The themes, or apostrophes, in Gautier’s L’Art point to the beauty of art through its great Muses: the daughters of Zeus, Clio, Thalia, Melpomene, Erato, etc. In addition, the poet becomes the statuary and the painter as he “sculpts, files and chisels his masterpieces”. Hard work is highlighted for all professions including using the “hand” and “thumb” [which is not typically associated with poetry, – reject the softer “watercolors”.]

In thinking about Gautier’s metaphors in L’Art, the sculptor kneads clay; the poet kneads words, and needs words!! Both art and poetry are creations of beauty. Both require great skill; one is not more important than the other. I admire the art of sculpting as well as the art of poetry. The sculptures of Rodin—Balzac, Hugo, The Kiss, Le Penseur are my favorites. The sculptures of Michelangelo—David, the Madonna of Bruges, Pietà (Gautier’s “La Vierge et son Jésus”). The poetry of Hugo, Valéry, Longfellow, Goethe, Homer, Dickinson are masterpieces as well.

I hope you enjoy this little poem by Gautier. Note that in my English translation, I tried to keep with this typography even though our sentence structure is considerably different and therefore it loses some of the emphasis.

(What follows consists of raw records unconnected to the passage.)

Below is a small trained network, with its code and all its weights. Each question gives an input and a target symbol and asks what happens when units are switched off, that is, made to give their printed mean instead of their output.

import numpy as np


def w(rows, s, z=0):
    codes = np.array(rows[::2]) - 128.0
    scale = np.full(codes.shape[1], s)
    scale[-1] = z or s
    return codes * scale


def norm(h):
    return h / np.sqrt((h * h).mean(-1, keepdims=True) + 1e-5)


def f(y):
    return np.maximum(y, 0)


def softmax(a):
    e = np.exp(a - a.max(-1, keepdims=True))
    return e / e.sum(-1, keepdims=True)


def log_softmax(a):
    a = a - a.max(-1, keepdims=True)
    return a - np.log(np.exp(a).sum(-1, keepdims=True))


def net(x, mask):
    ids = ['βγδεζηθλμπστφψω'.index(c) for c in x.split()]
    T = len(ids)
    res = E[ids] + P[:T]
    r = norm(res)
    for j in range(2):
        rows = slice(2 * j, 2 * j + 2)
        q, k, v = (r @ M[0][rows].T for M in (Q, K, V))
        z = softmax(np.where(np.tri(T) > 0, q @ k.T / 2**0.5, -1e9)) @ v
        o = O[0][rows]
        res = res + np.where(mask[j], z, o[:, -1]) @ o[:, :-1]
    y = f(norm(res) @ A[0][:, :-1].T + A[0][:, -1])
    res = res + np.where(mask[2:10], y, B[0][:, -1]) @ B[0][:, :-1]
    return log_softmax(norm(res)[-1] @ U[:, :-1].T + U[:, -1])


Q, K, V, O, A, B = {}, {}, {}, {}, {}, {}
E = w([
[133,222,100,181,75],'β',
[74,77,176,119,83],'γ',
[131,126,119,132,137],'δ',
[134,125,111,135,132],'ε',
[86,46,105,87,184],'ζ',
[152,141,163,128,87],'η',
[40,148,65,125,104],'θ',
[136,124,105,138,128],'λ',
[254,157,137,208,175],'μ',
[143,119,113,66,87],'π',
[148,147,103,88,101],'σ',
[61,101,163,232,179],'τ',
[133,145,174,156,108],'φ',
[129,128,117,134,138],'ψ',
[190,46,206,111,156],'ω',
],0.0054)
P = w([
[73,244,163,43,251],'0',
[176,88,84,173,91],'1',
[177,80,90,165,94],'2',
[159,81,93,164,96],'3',
[151,85,77,167,94],'4',
[154,90,95,151,94],'5',
[172,80,77,171,88],'6',
[166,86,98,161,98],'7',
[169,88,77,165,90],'8',
],0.0011)
Q[0] = w([
[51,177,255,37,106],'H1',
[118,199,172,103,121],'H1',
[168,55,25,201,138],'H2',
[38,113,151,87,134],'H2',
],0.0084)
K[0] = w([
[156,18,78,188,30],'H1',
[167,97,43,197,54],'H1',
[64,219,171,49,243],'H2',
[89,11,1,155,94],'H2',
],0.0054)
V[0] = w([
[41,204,29,98,50],'H1',
[35,23,208,9,89],'H1',
[248,147,137,67,45],'H2',
[48,129,224,222,34],'H2',
],0.0018)
O[0] = w([
[57,172,18,104,45,254],'H1',
[89,5,160,61,76,49],'H1',
[206,177,181,60,85,168],'H2',
[95,122,190,220,40,153],'H2',
],0.0022,0.00057)
A[0] = w([
[141,100,86,146,117,125],'N1',
[156,180,235,135,73,3],'N2',
[188,143,175,129,47,68],'N3',
[127,98,188,136,108,126],'N4',
[143,255,117,157,139,112],'N5',
[160,163,84,117,183,59],'N6',
[118,119,130,18,91,52],'N7',
[159,123,110,175,106,145],'N8',
],0.0045,0.0025)
B[0] = w([
[100,180,164,82,146,185],'N1',
[30,248,187,10,250,209],'N2',
[70,210,117,49,239,251],'N3',
[138,186,179,108,85,181],'N4',
[159,56,182,142,5,208],'N5',
[167,170,34,174,186,156],'N6',
[242,109,34,134,46,164],'N7',
[99,153,201,99,133,216],'N8',
],0.003,0.0024)
U = w([
[149,200,139,200,2,107],'β',
[77,49,196,114,23,150],'γ',
[140,145,73,142,198,73],'δ',
[144,141,84,150,166,82],'ε',
[84,7,109,62,206,144],'ζ',
[85,215,192,38,157,172],'η',
[2,153,37,134,70,74],'θ',
[147,147,87,136,141,64],'λ',
[239,143,151,221,137,221],'μ',
[201,110,82,31,37,127],'π',
[143,133,102,122,124,56],'σ',
[73,103,164,245,158,254],'τ',
[120,125,153,156,111,84],'φ',
[136,147,86,145,169,66],'ψ',
[189,43,205,105,136,193],'ω',
],0.0088,0.0023)

Each question gives the input, a string of symbols that net reads in full, and the target symbol t.
The units are the heads (2 rows each of Q, K, V and O) and the neurons (one row each of A and B). Each row of codes is followed by its name. A weight is (code - 128) times the scale printed after its matrix; where a second scale follows, it is the last column's (O, A, B and U).
mask holds one flag per unit, heads first, then neurons. A switched-off unit (its flag False) gives its mean, the last column of its rows in O or B, instead of its output. The means were averaged over made-up inputs and are rounded, as every weight is.
A unit's drop is (log p(t) with every unit on - log p(t) with that unit switched off) / (log p(t) with every unit on - log p(t) with every unit switched off).
The circuit of an input: a set's keep is (log p(t) with only the set's units on - log p(t) with every unit switched off) / (log p(t) with every unit on - log p(t) with every unit switched off). Starting from all 10 units, units are removed one at a time, each time the one whose removal leaves the highest keep (on an exact tie, the one counted first), for as long as the keep stays at least 0.8.
circuit, biggest first: the units of the circuit, biggest drop first
unit that matters most: the unit with the biggest drop
k most important neurons: the k neurons with the biggest drops, biggest first
which heads matter: for each layer, one digit per head in row order, 1 if its drop is at least 0.15 and else 0, layers parted by /
drop when u is switched off: that unit's drop, to one decimal
input β η ω λ μ σ δ, target β: circuit, biggest first	H1, N5
input τ φ π π σ π η η ε, target τ: circuit, biggest first	H2, N3, H1
input ζ μ φ τ ζ μ π δ ε, target ζ: which heads matter	11
input ζ μ π ζ η δ θ ψ, target ζ: circuit, biggest first	H1, H2
input ω η θ ε, target ω: circuit, biggest first	H1
input π λ ε μ ε, target π: circuit, biggest first	H2, N3
input ω η δ ψ η η σ η ψ, target ω: which heads matter	10
input ζ ζ ε, target ζ: circuit, biggest first	H1, H2
input π η η η μ δ δ, target π: circuit, biggest first	H1, N3
input τ δ τ η ψ, target τ: 2 most important neurons	N3, N2
input π β μ π η λ, target π: 2 most important neurons	N3, N2
input β ζ θ η θ η σ μ ψ, target β: drop when N5 is switched off	0.2
input τ ψ ε δ δ ε, target τ: drop when H2 is switched off	0.6
input η δ λ, target η: drop when H2 is switched off	0.2
input τ η θ π λ, target τ: unit that matters most	H2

L’Art by Théophile Gautier

OUI, l’œuvre sort plus belle
D’une forme au travail
Rebelle,
Vers, marbre, onyx, émail*.

Point de contraintes fausses!
Mais que, pour marcher droit,
Tu chausses,
Muse, un cothurne étroit.

Fi du rhythme commode,
Comme un soulier trop grand,
Du mode
Que tout pied quitte et prend!

Statuaire, repousse
L’argile que pétrit
Le pouce
Quand flotte ailleurs l’esprit.

Lutte avec le carrare,
Avec le paros dur
Et rare,
Gardiens du contour pur ;

Emprunte à Syracuse
Son bronze où fermement
S’accuse
Le trait fier et charmant ;

D’une main délicate
Poursuis dans un filon
D’agate
Le profil d’Apollon.

Peintre, fuis l’aquarelle,
Et fixe la couleur
Trop frêle
Au four de l’émailleur.

Fais les sirènes bleues,
Tordant de cent façons
Leurs queues,
Les monstres des blasons ;

Dans son nimbe trilobe
La Vierge et son Jésus,
Le globe
Avec la croix dessus.

Tout passe. –L’art robuste
Seul a l’éternité,
         Le buste
Survit à la cité,

Et la médaille austère
Que trouve un laboureur
           Sous terre
Révèle un empereur.

Les dieux eux-mêmes meurent,
Mais les vers souverains
           Demeurent
Plus forts que les airains.

Sculpte, lime, cisèle ;
Que ton rêve flottant
           Se scelle
Dans le bloc résistant !

[*this is the French word for varnish; how ironic that we use this word for digital correspondence today!]

My English Translation

YES, the work comes out more beautiful
That is formed from material
Rebellious
Verse, marble, onyx, enamel*.

We have no need for false constraints!
But to walk straight,
      Your shoes,
Muse, a narrow path.

Fi! of convenient rhythm,
Like a shoe that’s too big,
           In mode
That fits and fails every foot!

Who models, shunned,
The clay slips by
           The Thumb
When the mind goes astray.

Grapple with travertine,
With parian
            More rare,
Guard the pure contour;

Borrow from Syracuse
Her bronze standing firm
            To accuse
The proud, charming line;

From a delicate hand
A perfect vain
            Of Agate
The profile of Apollon.

Painter, flee from watercolor
And fix the color
            Too frail
In the fires of the enameller.

Make the mermaids and dolphins
Twist from five fashions
           Their tails,
Blue monsters of the coat of arms;

In its three-lobed halo
The Virgin and her Jesus
           The globe,
And His Cross thereon.

All passes.—Robust art
Lives forever;
           The bust
Is the city’s survivor.

And the dull medal
Found by the humble laborer
            Beneath ground,
Reveals an emperor.

The gods even perish.
Yet the sovereigns
            Flourish
Stronger than bronzes.

Sculpt, chisel, rasp;
Let your floating dream
            Seal itself
In the resistant block!

Work Cited

Canfield, Arthur G., and Patterson, W.F. French Poems. New York: Holt & Co. 1941.